What they don't say is that about 40 years ago something happened that has not only informed his life but all his work with a message about death and what comes after, which after all is very much the subject of Ghost and Jacob's Ladder too, in a much more subtle way. The moment happened when Rubin was in his late 20s and living in New York. He took a tab of LSD supplied by the godfather of mind-expanding experimentation, Timothy Leary.

"It may sound like I was druggy but I wasn't," says Rubin. The drug didn't work. But coincidently Rubin's flat- mate was looking after a jar of liquid "pure LSD" which another friend was going deliver to Leary.

"So my friend says 'I'll give you a drop', because all you need is one drop. And he takes an eye dropper, and he goes 'Whoops!' And the whole contents of the eye dropper, and I'm talking thousands and thousands of micrograms, goes down my throat. And that's on top of Leary's dose. I was like, 'Well, here we go'."

The overdose led to a trip that Rubin describes as not only terrifying, but dismantling. "I was completely taken apart," he says. "Imagine yourself hanging over the edge of a skyscraper, looking at the ground below and at the moment you leap you are frozen in that space and that terror. That's where I was for a very long time." When Rubin says a long time, he means two to three billion years. In real time he estimates that the effects of the drug took about eight hours before beginning to wear off. It is hard to describe this without making Rubin sound like a post-hippy loon. But in fact, it is hard to imagine a more sane, measured view on human existence than that put by Rubin.

"I'm definitely not trying to promote LSD", he assures. "Aldous Huxley wrote a wonderful book called The Perennial Philosophy and in that book I discovered that every religion was talking about the same experience. And I'd had it - in a drug. But I wanted it without the drug. I've practised meditation for 40 years and now I've arrived at that same space without drugs."
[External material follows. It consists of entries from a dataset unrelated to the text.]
Below is a small trained network, with its code and all its weights. Each question gives an input and a target symbol and asks what happens when units are switched off, that is, made to give their printed mean instead of their output.

import numpy as np


def w(rows, s, z=0):
    codes = np.array(rows[::2]) - 128.0
    scale = np.full(codes.shape[1], s)
    scale[-1] = z or s
    return codes * scale


def norm(h):
    return h / np.sqrt((h * h).mean(-1, keepdims=True) + 1e-5)


def softmax(a):
    e = np.exp(a - a.max(-1, keepdims=True))
    return e / e.sum(-1, keepdims=True)


def log_softmax(a):
    a = a - a.max(-1, keepdims=True)
    return a - np.log(np.exp(a).sum(-1, keepdims=True))


def net(x, mask):
    ids = ['εζηλφω'.index(c) for c in x.split()]
    T = len(ids)
    res = E[ids] + P[:T]
    u = 0
    for l in range(3):
        r = norm(res)
        for j in range(2):
            rows = slice(2 * j, 2 * j + 2)
            q, k, v = (r @ M[l][rows].T for M in (Q, K, V))
            z = softmax(np.where(np.tri(T) > 0, q @ k.T / 2**0.5, -1e9)) @ v
            o = O[l][rows]
            res = res + np.where(mask[u + j], z, o[:, -1]) @ o[:, :-1]
        u += 2
    return log_softmax(norm(res)[-1] @ U[:, :-1].T + U[:, -1])


Q, K, V, O = {}, {}, {}, {}
E = w([
[51,145,195,156,136,174,114,78,169],'ε',
[109,133,159,163,125,114,230,72,32],'ζ',
[78,31,58,170,122,180,64,123,143],'η',
[148,150,126,171,116,81,99,95,86],'λ',
[145,62,164,5,163,78,82,102,61],'φ',
[204,164,131,102,136,188,134,113,20],'ω',
],0.0029)
P = w([
[234,143,103,44,199,132,177,89,174],'0',
[92,160,127,161,155,102,75,251,59],'1',
[91,141,74,109,135,125,54,163,99],'2',
[128,129,70,83,92,147,80,117,134],'3',
[151,106,43,98,124,148,96,105,132],'4',
[168,87,48,99,177,156,87,121,160],'5',
[179,86,43,101,193,137,84,109,175],'6',
[190,76,27,104,200,130,82,95,186],'7',
],0.0012)
Q[0] = w([
[147,106,190,208,199,151,206,48,73],'0.h1',
[131,136,114,109,125,112,133,253,111],'0.h1',
[156,209,186,148,120,134,238,152,115],'0.h2',
[98,44,126,104,142,161,50,69,167],'0.h2',
],0.0036)
K[0] = w([
[32,253,164,216,171,157,164,64,154],'0.h1',
[231,14,57,98,75,87,160,255,41],'0.h1',
[215,20,38,178,31,77,168,125,18],'0.h2',
[58,159,148,115,251,223,98,126,238],'0.h2',
],0.0032)
V[0] = w([
[211,26,56,147,108,62,130,49,5],'0.h1',
[145,123,77,132,161,204,169,175,78],'0.h1',
[77,131,60,192,108,138,170,170,223],'0.h2',
[63,210,219,194,129,123,142,94,186],'0.h2',
],0.0025)
O[0] = w([
[113,161,209,185,140,96,240,152,74,252],'0.h1',
[85,138,135,131,47,108,206,9,83,159],'0.h1',
[170,119,158,55,139,138,139,83,65,45],'0.h2',
[156,250,129,125,123,71,217,126,52,77],'0.h2',
],0.0023,0.0028)
Q[1] = w([
[232,84,96,4,111,111,136,107,162],'1.h1',
[246,207,84,15,249,149,209,55,181],'1.h1',
[80,120,218,206,112,126,136,175,5],'1.h2',
[17,52,243,102,76,87,143,116,55],'1.h2',
],0.0027)
K[1] = w([
[68,208,79,140,192,203,77,158,172],'1.h1',
[90,217,173,165,254,191,144,49,161],'1.h1',
[218,68,85,165,86,116,114,185,26],'1.h2',
[217,46,98,62,59,85,136,161,71],'1.h2',
],0.0043)
V[1] = w([
[34,190,127,88,192,160,118,143,173],'1.h1',
[199,84,78,92,155,71,162,154,73],'1.h1',
[96,83,154,125,29,75,137,61,134],'1.h2',
[77,235,252,64,130,186,58,67,185],'1.h2',
],0.0029)
O[1] = w([
[79,144,87,218,181,191,132,137,179,47],'1.h1',
[187,97,209,68,139,117,131,65,57,146],'1.h1',
[164,102,169,162,193,107,74,230,156,119],'1.h2',
[217,118,144,103,207,53,252,110,112,4],'1.h2',
],0.0031,0.0011)
Q[2] = w([
[207,115,118,92,159,46,239,93,154],'2.h1',
[188,169,94,61,236,117,226,80,137],'2.h1',
[128,193,96,94,210,156,36,29,33],'2.h2',
[58,254,148,114,147,167,130,166,103],'2.h2',
],0.0041)
K[2] = w([
[42,167,143,55,209,218,231,107,214],'2.h1',
[148,172,179,20,206,147,244,146,222],'2.h1',
[239,45,66,93,162,252,106,99,16],'2.h2',
[136,109,152,152,18,132,140,145,54],'2.h2',
],0.0039)
V[2] = w([
[149,61,127,68,74,89,110,234,79],'2.h1',
[54,128,177,46,126,208,198,213,131],'2.h1',
[15,137,79,31,129,8,119,69,121],'2.h2',
[150,252,163,76,240,235,55,114,98],'2.h2',
],0.0033)
O[2] = w([
[143,145,184,80,93,113,35,84,74,135],'2.h1',
[57,67,99,111,162,169,107,39,34,5],'2.h1',
[118,73,239,88,247,47,98,118,233,92],'2.h2',
[232,190,109,2,130,192,69,86,68,199],'2.h2',
],0.0041,0.0011)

He calls it his awakening. In fact, the awakening - when the final shreds of ego blew away - happened while he was working on Ghost. The experience was so profound he did not even know if he would be able to work on the musical. In fact Rubin says he does not exist anymore. Or if he does, he exists as a tiny part of the cosmos, so much so that even his writing is nothing to do with him. So there is no is such thing as talent?

"Great talent to me is the universe at work," he says. His sense of self is now so diminished by the journey that started with the LSD overdose and ended up recently with "enlightenment", that even when he sits in rehearsals and has to come up with a new line, he can only do so by summoning his earthly persona. Occasionally he does the same for interviews. Though normally, the earthly self just sticks to the stuff about a great Hollywood career.